Ilse Silbermann * 1920

Godeffroystraße 42 (Altona, Blankenese)

1942 Auschwitz

Ilse Silbermann, geb. am 26.3.1920 in Berlin, deportiert nach Auschwitz am 11.7.1942, Todesdatum 13.7.1942

Godeffroystraße 38 (Godeffroystraße 42)

Geboren wurde Ilse Silbermann in Berlin als Tochter von Theodor und Helene Silbermann, geborene Blumenthal. Ihr Vater war nach der späteren NS-Terminologie "Halbjude", ihre Mutter Jüdin. Nach dem Scheitern der Ehe wurde Ilse Silbermann ab Januar 1923 von ihrem Vater sowie dessen zweiter nicht-jüdischer Frau Luise Silbermann aufgezogen. In den 1920er Jahren zogen die Silbermanns nach Hamburg, eine Wohnung fanden sie in der Steinbecker Straße 29 (heute Steinbeker Straße) in Hamm. Ilse Silbermann besuchte die Osterbrookschule. Sie wurde von ihrer Stiefmutter evangelisch erzogen und am 17. Dezember 1929 in der St. Johannis-Gemeinde in Harburg-Wilhelmsburg getauft, am 14. April 1935 in der Jerusalem-Kirche in Hamburg-Eimsbüttel von Pastor Ernst Moser konfirmiert. Diese von irischen Presbyterianern gegründete Gemeinde hatte sich in früheren Zeiten die Judenmission zum Ziel gesetzt, nach 1933 kümmerte sie sich in besonderer Weise um die "nichtarischen Christen" in ihren Reihen, denen sie neben geistlichem Zuspruch auch die Möglichkeit zum geselligen Zusammensein bot. Ilse verkehrte dort im Jugendkreis.

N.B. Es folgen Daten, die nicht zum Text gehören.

Each wall is flat, endless, passes through zero and stands at right angles to its row. A trip goes straight from one point to another. List the walls that it crosses, first one first.
In the rows, zero is written as 128.

Walls:
(1): [127 146 163]
(2): [131 115 102]
(3): [126  97 143]
(4): [120 110  46]
(5): [118  99 143]
(6): [139 106  79]
(7): [127  83  85]
Trips:
[162 132  99] to [117  76 130] => 3, 5
[120 140 123] to [193 119 126] => 6, 2, 1, 7, 4, 3
[152 179 164] to [164 161 154] => none
[109 140 183] to [ 74 124 145] => none

Walls:
(1): [114  67 184 125  93 182 143 117 133]
(2): [168  98 160 136 112 142  57 123 175]
(3): [163 111 128 128 142 138  96 142  93]
(4): [158 117  74 170 142 155 157 132 129]
(5): [ 93 134 158 146 111  90 151  91  96]
(6): [118 163 130 145 135 123 123 130 184]
(7): [158  96  89 132 148 119  94 108 117]
Trips:
[177 182 106 107 141 127 139 133 103] to [ 75 139  81 170 135  80 112 120 105] => 5, 6, 3
[ 95 168 152 194 132  94 127 112 159] to [153 170  84  59  94  97 173 161 107] => 6, 5

Walls:
(1): [167 118 118 116 131  67 134 135  98 153  90 137  70 108 132 128 148 139
 117 148]
(2): [ 73 117 111  91 107 131 129 109 130 142 201 123 197 129 127  91 110 106
 162 100]
(3): [142  34 149 177  72 152 111 127 155 181 118 138 161 144 115 165  85 142
 132 180]
(4): [124 187 179 150 171 101  88 127 177 173 151 139 149 137 148 148 171  64
  96  92]
(5): [ 83 185 138  89  98  99 124 144 148  84 157 110 183 101 117 118 134 136
 100 106]
(6): [124  90  72  95  80  90 133 127  87 130 116  98 122  72 131 103 104 151
  99  86]
(7): [ 95 142  94 102  80 204 118 103 129 138 159 146 110 120 114 148  60  98
 131 192]
Trips:
[122 115 101 116 138 117 127  99 135 118 119 134  90 120 132 166 122 128
  94 154] to [165  87 109 103 109 122 148 123 143  96  85 138 122 195 125 138 167  94
 133 150] => 6, 7
[117 120 151  98  96 107 126 100 135 109 156  44  93 140 142 170 103 144
 140 129] to [169  88 111 135 129  99 124 124 131  91 160 114 114  89 133  90 183 191
 135 103] => 1, 3, 7, 2
[142 118 148 104 119 130 109  75 114 178 182 102 161  97 109 194 131  97
 133 116] to [121 205  68 163 223 138 117 106 148  77 101 171 129 133 124 139  96 108
  93 118] => 6, 3, 2
[117  92 194 148 117 120 121 119 110 120 141  83  73 129  76 158 131 125
 140 109] to [171  98 122 148 197 179 153 106 133 121 138 111 156 123 181 103 118 180
 168  96] => 1, 2, 3
[140 147  79  85 134 138 120 134 136 140 146 105 103 123  66 154  82 108
 122 144] to [106  93 156  87 161 182 106 126 115 173 126 107 169 113 155 164 156 105
 127  96] => 1, 3, 4, 5, 6, 7
[161 131 147 120 113  81 102 109  89 181 132 131 160  94 109 117 190 105
 101 123] to [132 121 152 135  87  79  96 133 110  98 137 156 110 113 118  91  86  97
  66 169] => 3, 2, 7, 4
[109 130 139  88 147 101  83 146  99 140 134  90  69 144 100 152 159 104
 199  70] to [165 160 148 153 114 157 159 131 127 130  94  76 181 128 170 138 186 134
  94  94] => 2, 5, 6, 1

Walls:
(1): [153 144 119 105 215 157 139 147 135 154 145 151 130 144 149 159 105 138
  69 149 156 143 131 140 145 159 122 156  91 151 109 108 169 162 176 206
 158 143 209 151 178 134 127 173 180 103 122 157]
(2): [ 80 127 107 133 148 102 120  97 136 151 138 125 117 169 133 104  94  89
 108 156  98  63 122 148 149 107 148 142 143 171  81 161 129 136 138 125
 130 126 111 117 114 153 132  87 176 121 143  94]
(3): [120 112 182 158 131 130 152 135  98 155 181 104 143  84  95 137 144  96
 108 120 132 116  54 121  81 114 143 188 132 102 159 107 131 129 162 109
 135  90 131 123 141  96 172 171 124 112 134  96]
(4): [142 200  96 111 128  57 125 137 117 106 128 133 119 130  89 140 148 119
 113 116 179 135 149 150 141 156 116  97 117 132 143 158 168 114 171 172
 177 169 149 191  88 143 169 178 167 127 149 134]
(5): [121 165 149 110 137 105 131 135 158 111 127 106 143 170  81 151  96  93
 133  87 116  54 108  83 147  94 170 108 109  84  98 107 165 116 110 152
 144 102 101 119 138 131 107 124 157  45  65 114]
Trips:
[133 148 131 130 114 130 131 111 123 104 159 145 104  72 126 134 104  76
 148  85  66  72 124 129 128 151  88 136 131 103 101 119 128 141  88 138
  95  88  85 113 135 133 142 121 202 109 125 115] to [175  97 118 139 143  74 111 166 112 106 149 154 156 135 113 170  64 162
 126 130 122 211 166  73 198 126 135  88 129 125 122  75 111 136 104 169
 128  91  96 116  95  70 138 135 154 116  99 141] => 3, 2, 1, 4
[142  90  72 160 185 154 141 114  84 123 106  96 159 134  84 142 125 173
 194 107 140 122 134  80 149 165 147 150 128 129 186 100  77 111 106 142
 131 125 105 125 141 143 118 137  89  84 163  87] to [140 118 146 132 186 106 148 116 199 173 131 118 117 134 148 164 190 134
 117 109 147 211  79 153 107 117 129 165  64 103 143 136 138 165 125 140
 103 125 161 116 140 138 140 141  98 139 133 144] => 5, 1
[107 170 153 125 167 143  60 154 119  86  80  89 166 111 125 120 138 166
 119 148 120 190 177 170  54 163 116 120 168 118 118 137 140 121 192  81
 157 129 105 138 111 119  82 125 151  89 103 160] to [139 116 135  86 145 136 109  98 140 102  36 138  96 157 136 119 102 131
 197 174 105 196 112 164 156 107 167 160 157 136 131 139  95 128 147 193
 136 199 167 161 131 143  51 144  87 154 155 171] => none
[121 118 103 147  97 131 154 161 145 142 105  76 123 115 144 107 115 122
 153 107 143  90  71 111 129 100 111 112 164 179  81 138  74 129  76 128
 211 119 161 130 187 154 115  63 121 105 112 132] to [124 127 101 140 161 108  87 132 100 136 122 109  98 140 161 178  62 110
 100 152  88  94 106  66 151 141 125  80 139 140  93 132 162 114 165 162
 141 159  92  93 100  89 126 105 179  91 144 125] => 1, 4
[136  98 130 142  98 106 184 146 146 150 144 132 126 167 144 126 141  91
 174 102  93 156 169 129 168 122 153 137 137 120 123  51  65  95 152 154
  74 137 150 116 141 146 180 125 128 156 148 158] to [158  95  77 150 135 130 138 129 134  67 112 112  95 103 132  83 126  95
  66  92 138  62 123  74 108 144  99 161 113 177 142 129 204 136 111 101
 117 127 152 131 125  56 138 145 189 180 171  83] => 3, 2, 1, 4
[159 136 169 178 149 164 130 168 100 188 140 116  32 163 160  92  79 117
 129 120 149 159 163  95 157 101 127  99 136 107  84 151 127 137 164 178
 179  97 132 128  91  86 106 110 116 178 139 133] to [145 206 118 103  85 118 135 108 129 109  97  89 148 123 121 151 142 120
 188 139 137 138 141 118 135 104 113 124 125 143 124 132 144 103 123 143
 125 146  90 155 145 164 150 150  75 154 119 132] => 4, 2, 1, 5

Walls:
(1): [123 163 123 145 121  79 132 172 147 162 103 128 139 193 128 140 148  84
 137 107 111 141 148 100 105 109 155 136 152  79 132 106 202 113 166  55
 105 154  73  96 144 140 106 104 199 108  95 139]
(2): [139 111  57 157 143 120 171 116 116 159 173 160 110 130 115 118 117 144
 200 158 147 125 102  97 164 136  51 145 103  88 144 100 126 125 132 142
 146 115 146 103 143 151 107 141 126 127 147  74]
(3): [170 118 115  62 171 120  98 120 159 128 113 111 157 115 116 187 144 144
 115 145 146 136  99 165 134  63 187 120 115 151  98 141 200 148  69  90
 160  80 156 113 117 171 129 132 104  77  59 110]
(4): [154 130 149 155  85 102 106 176 179 154  96 149  79 187 129 131 122  82
 104 155 110 125 159  99 119 138 159 152  56 146  96  97 154  78 128 124
 136 113 166 105 114  99 105 178 115 124  97 162]
(5): [136 119 146  70 154 126 171 124 123 141 150 155  81 137 130 133 127 142
  92  94  89 108  78 132 154 146 128  93 126 141  90 169 139 127  80 149
 107 155 168  85 136 148 112 133 148 120 147 179]
(6): [177 169 143 116 144 137 144 114 115 126 183  76 107 159 153 129 143 109
 156  86 132 133  75 118 176 146  85 133 155 128 187 143  97 122 113 134
 100  89  81 146 125 106 131 111  83 161 158 117]
(7): [ 78 134  78  82 156 108 135 157  76  81 110 182 133 156  78  69 146 163
 144  64 115 165 197 159 150  59 154 148 174 104 111 152  73 125 130 138
 148 192 160  92 195 141 150 138 103 106 146 172]
(8): [104 107 135 133 142 124 145 120 112  90 154 140  86 124 151 107 138 167
 125 132  82 173 176 139 151 126 119 152 149 154 104 136 144 161 155 149
 139 103 126  84 142 108 120  94 161 156 133 145]
(9): [129 187 178 176 124 171  96 132  79 112 129 105 143 175  79 167 130 148
 117 177 142 154 103 143 111 123 145 170 117 132 128 123 124 150 118 136
 110 168 130 134 115  88 203 166 104 131 162 102]
Trips:
[168 106 146  99 131  92 169  71  98 168 147 114 121  75 109  84  93 150
 147 112 155 127 160  77  86 135  74 100 181 129 114 157 129 110 149 151
 157 136 113 103 100 128 180 146 152 121 159 153] to [ 84 182 171  45 134  97 123 129  96  99 148 118  74 161 138 111 106 125
 158 148  81 165 153  80  97 128 156 123 166 159 112 113 110 185 158 145
 123 131 159 152 115 101 153  78  73 158 148 165] => 2, 9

Mit der NS-Zeit hatten für Ilse erste Schwierigkeiten begonnen. Nach den Nürnberger Gesetzen von 1935 wurde sie, die drei jüdische Großelternteile hatte, als "Geltungsjüdin" eingestuft. Einige Mitschülerinnen distanzierten sich von ihr. An Klassenreisen durfte sie nicht teilnehmen. 1936 legte sie an der Osterbrookschule die Prüfung zur mittleren Reife ab. Ihre Lehre absolvierte sie in einem Exportunternehmen, das von einem jüdischen und einem nicht-jüdischen Chef geleitet wurde. Dank ihrer guten Englisch- und Französischkenntnisse entwickelte sie sich zur Fremdsprachenkorrespondentin. Nachdem der jüdische Chef des Unternehmens ins Ausland geflüchtet war, wurde Ilse Silbermann entlassen. Daraufhin suchte sie Arbeit in jüdischen Haushalten als Haushaltsgehilfin.

Zuerst war sie bei Gerhard Alexander in der Godeffroystraße 42 (heute 38) in Blankenese angestellt, einem promovierten Bibliothekar, wie Ilse Silbermann getauft, aber durch die "Rassegesetze" nun zum Juden erklärt. Er wurde später, am 14. Februar 1945, nach There-sienstadt deportiert, im Gegensatz zu seinen Eltern Walter und Hedwig Alexander (siehe dieselben) überlebte er das Lager. Bei der Volkszählung 1939 war Ilse Silbermann noch als Haushaltsmitglied mit der Wohnadresse Godeffroystraße 42 verzeichnet. Ab diesem Jahr musste sie – wie alle Jüdinnen – zusätzlich den Namen "Sara" annehmen, ab September 1941 den "Judenstern" tragen. Wie lange sie im Haus Alexander blieb, ist nicht bekannt. Sie wechselte dann zum Rechtsanwalt Walter Schüler am Siemersplatz in Lokstedt, einem der wenigen für jüdische Mandanten zugelassen "Konsulenten". (Walter Schüler wurde am 10. Oktober 1943 nach Auschwitz deportiert und starb am 24. April 1945 im Außenlager Ebensee des KZ Mauthausen, siehe www.stolpersteine-hamburg.de, Biographie Walter Schüler.) Lange blieb Ilse Silbermann nicht in seinem Hause, denn sie war – vermutlich 1941 – zur Zwangsarbeit in der Lokstedter Seilfabrik und Spinnerei Firma Steen & Co verpflichtet worden.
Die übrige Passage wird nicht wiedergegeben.